United Kingdom

Real wages hit record low in three months | Business news

Regular pay has seen its biggest fall in more than 20 years, taking into account rising prices, the Office for National Statistics said.

Real wages – a measure of regular wage growth when inflation is taken into account – fell by 3.7% from March to May, the ONS said.

It was the worst year-on-year decline since records began in 2001.

“Following the recent rise in inflation, pay is now clearly falling in real terms, both with and without bonuses,” said David Freeman, head of labor market and household statistics for the ONS.

UK household spending power is falling due to skyrocketing fuel and energy costs.

Real wages fell by 3.5% in the year to May – an improvement on April’s figure of 4.5% but still worse than at any other time on record.

The employment rate remained below pre-pandemic levels, although it rose 0.4 percentage points to 75.9%.

Although the number of people neither working nor looking for work is now falling, it remains well above what it was before the impact of COVID-19.

“With the demand for labor still very high, unemployment fell again, employment rose and there was a new record low number of layoffs,” Mr Freeman said.

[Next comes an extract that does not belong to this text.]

The rows of X fall into 3 groups, and each row is roughly a mix of its group's hidden directions; some rows fit no group.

DWP minister Julie Marson said it was “fantastic news” that the UK now had two million more women in work than in 2010, adding that the latest OECD figures showed the country had the second highest level of working women women in the G-7.

“As we grow the economy, it’s vital that we make sure everyone can find a job that’s right for them – and importantly, that they can progress in work,” she said.

“That’s why we’re continuing to support to get people of any age or career stage into work, including a new multi-million pound bid to help over-50s find and stay in work.”